Overall, new office leasing in the famous New York City borough rose in August and September to levels not seen since the start of the pandemic. Despite that, Manhattan’s vacancy rate reached a record 19 percent due to the arrival of additional properties on the market, the Cushman report said.

Rent for newly available office real estate is down about five percent below the levels from a year ago.

Byrnes is among those who think the New York real estate market has experienced lasting change. He questions whether some of the open space may be converted to residential use.
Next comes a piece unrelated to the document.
Named moves, each a turn or a mirror, and the order they were made in; the first pair answered
C:
[-1.2, -11.8, 21.4, -31.9, -42.6, 27.7, 25.4, -2.2, 15.2, 49.9] => [-27.5, -10.1, 12.8, -5.4, -27.8, 4.2, 24.9, 17.3, 21.9, 65.1]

“It’ll never be like it was before the pandemic,” he said, adding that a minority of companies have permanently shuttered their offices in favor of remote work.

Sam Stovall of CFRA Research has shifted his office to his home in Pennsylvania.  

Stovall’s firm has shut its 40-person office in southern Manhattan, while keeping a headquarters in the state of Maryland and another office in Malaysia.

“Our management felt that we were equally, if not more productive by eliminating commutes on a daily basis,” Stovall said. “They can save money on real estate.”

Stovall still sees his colleagues on Zoom calls, but says he misses regular business lunches and the chance to go out for drinks on Friday nights.